房遗直道:“已经让宝琪到地方去具体查实,另外吕家那边也要查,她说那位强逼她屈从的继兄长,名叫吕胜,而今在安州城可是小有名气的富户。”

“公主府那边?”李明达问。

“该是知道消息了,只是不知裴驸马会如何应对。”

李明达点点头,表示她也该回去看看,顺便听听裴驸马身上有什么消息。房遗直和狄仁杰等人忙去相送,行至屋外,李明达忽然顿住脚,转头盯着狄仁杰。

“圣人除了交代你来安州城协助房世子办事,可还有别的话?”

狄仁杰怔了下,摇摇头。

“再想想。”

狄仁杰挠头,眼望着天仔细想了又想,忽然道:“还真有一句闲话,圣人让我办案完事,正好可趁机游历一番,长长见识。”

房遗直也笑道:“圣人也是这般嘱咐我和宝琪。”

狄仁杰“啊” 了一声,又道:“我临走的时候,听人说好像魏叔玉也被圣人叫了去,却不知他是不是也要来。”

李明达听说还要来一名子弟,头都大了。父亲的用意她已经猜出来了,不然谁会破个案陆续从长安派人来。

房遗直发现李明达表情有些不对,遂在送李明达上马之前,对狄仁杰道:“我瞧你对那个吕清儿最平淡,她在尸房那边的状况,还是要劳烦你帮忙探看一二。”

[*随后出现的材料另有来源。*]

[[-15   1   1   1 -38]
 [ 25   6   6   4 -13]
 [ 30   3   3   1   7]
 [-29  -3  -2  -5 -48]
 [-92 -19 -15 -21 -47]]
->
[[25  6  6]
 [30  3  3]]

[[-12   4  -3  13 -14]
 [ 90  10 -43  22  -3]
 [ 90  -4  -9 -22   7]
 [-15  13   3  49  -2]
 [-15  12 -56 -51  -5]]
->
[[ 90  10 -43]
 [ 90  -4  -9]]

[[ -9 -23  34  16   7]
 [ 17   6  -4  -5 -28]
 [-18 -26  81  10 -37]
 [ 53  11 -67 -26 -16]
 [ 36  13 -56 -20 -19]]
->
[[ 17   6  -4]
 [-18 -26  81]]

[[ 99  20  22]
 [ 98 -50 -64]
 [ 24  78 -50]]
->
[[ 98 -50 -64]
 [ 24  78 -50]]

[[  -2    7   -1]
 [ -19  -15    4]
 [   9  -60  -68]
 [ -53   52   81]
 [  48  -69 -110]]
->
[[-19 -15   4]
 [  9 -60 -68]]

[[  -4  -69  -64   -4   18]
 [-112  -61   -3   34    0]
 [   8  -18   13   31   23]
 [  10   31   -4  -18    0]
 [ -10   54  -43  -96  -61]]
->
[[-112  -61   -3]
 [   8  -18   13]]

[[108 -93   0   7  -1]
 [ 66  29 -39 -30   4]
 [-13  16   5   7   4]
 [ -2   7  20  14  -3]
 [-12  38   8  24 -15]]
->
[[ 66  29 -39]
 [-13  16   5]]

[[-29 -38  31  10]
 [ 33  15  93 -10]
 [  3  43  -3  69]]
->
[[33 15 93]
 [ 3 43 -3]]

[[ -28   65   71   28   33]
 [  16    6  -81  -98 -107]
 [ -33   86   73    4    9]]
->
[[ 16   6 -81]
 [-33  86  73]]
---
[[ -3  55 -54 -66  -7  32  84 -76  21 -10  92 -21 -84 -32 -22]
 [ 14 -55  21  55 -37 -62 -44   1 -28  11 -59 -16  15  19  15]
 [-23 107  -4 -49  65 113  57 -84  61 -19  48  20  12 -84  -3]]
->
[[ -3  55 -54 -66  -7  32  84 -76  21 -10  92 -21 -84 -32 -22]
 [-23 107  -4 -49  65 113  57 -84  61 -19  48  20  12 -84  -3]]

[[-20  38]
 [-56  41]
 [-66  -5]
 [-41  19]
 [-43  28]
 [-20 -89]]
->
[[-20  38]
 [-66  -5]
 [-43  28]]

[[  70   40 -112   36  -53  -67  -85]
 [   1   32  -53    9   21  102    2]
 [ -37   12   51  -45   13    4   22]
 [ -99  -19   43    3   31  -85  -46]
 [ -68  -53  -67  -35   -8 -107    2]
 [ -15   29   56   63    3   27  -52]]
->
[[  70   40 -112   36  -53  -67  -85]
 [ -37   12   51  -45   13    4   22]
 [ -68  -53  -67  -35   -8 -107    2]]

[[-15 -18  92  11   7  63  -2 -31 -48   4 -20 -25]
 [-15  -2  92   7 -80   3  -2  72 -48 -17   5  90]
 [-15  26  51   7 -91   7  -2  46 -48 -37 -42  45]
 [-15  -2 108   7 -42  13  -6   2 -48 -17 -20  17]]
->
[[-15 -18  92  11   7  63  -2 -31 -48   4 -20 -25]
 [-15  26  51   7 -91   7  -2  46 -48 -37 -42  45]]

[[ 14 -33   4 -31 -50  11  29 -21]
 [ 44 -63  30   1  58  53   7  32]
 [-63 -84   4  48   2 -22  16 -65]
 [ 51 -53  15 -15  53  17  13  77]
 [ 33   9   6  -6 -80  24  53   5]
 [ 14   4 -29  -9  40 -58  37  21]
 [ 35  -5 -38  -8   6 -57   8  28]]
->
[[ 14 -33   4 -31 -50  11  29 -21]
 [-63 -84   4  48   2 -22  16 -65]
 [ 33   9   6  -6 -80  24  53   5]
 [ 35  -5 -38  -8   6 -57   8  28]]

[[-11  -1 -15  -3  12   7   4 -11  24]
 [  5  -7   4   7   4 -23   8 -18  15]
 [  3  -4   1   2   1 -14   6 -14   6]
 [-15  20 -26 -27 -17  60 -31  59  53]
 [-13  -3 -36  30 -19   6 -18   0  81]
 [ -6   2 -10  12  -6  -2  -8  -3   4]]
->
[[-11  -1 -15  -3  12   7   4 -11  24]
 [  3  -4   1   2   1 -14   6 -14   6]
 [-13  -3 -36  30 -19   6 -18   0  81]]

[[-78  90  64 -71  69 -50 -38  97 -85]
 [ 56   2 -21  56 -41  40  57 -19  50]
 [-23  48 -12 -21 -15 -30  25  40 -24]
 [-19 -10 -22 -20 -13 -26 -11  -5 -15]
 [ 56 -18   0  55 -16  51  31 -31  51]
 [-23  13  -1 -21  -8 -18 -11   7 -29]
 [ 34  10 -13  32 -17  22  49   2  37]]
->
[[-78  90  64 -71  69 -50 -38  97 -85]
 [-23  48 -12 -21 -15 -30  25  40 -24]
 [ 56 -18   0  55 -16  51  31 -31  51]
 [ 34  10 -13  32 -17  22  49   2  37]]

狄仁杰应承,表示自己这次来就是为了跟着房遗直学习,随即就行礼先行高退,去监视吕清儿。

房遗直这才转身,低声问李明达是否有什么想法,“刚我瞧贵主表情似有难色。”

“是有‘男色’,却和案子无关。”李明达上了马,转头看一眼房遗直。一袭青衣,玉树长立,见其就如玉山上行,光映照人。

李明达头更疼了,有点后悔当初答应阿耶来安州,他老人家就不能好生让她在此散心?弄了这么多世家子弟过来,说是一起查案,鬼才信。

李明达随即挥鞭,头也不回的骑马飞驰离开了房遗直的视线。

落歌跟着自家郎君站在原地许久,随后见郎君动了步子,才敢开口道:“公主刚刚情绪确实似有不对,也不知是什么惹了她不大高兴。”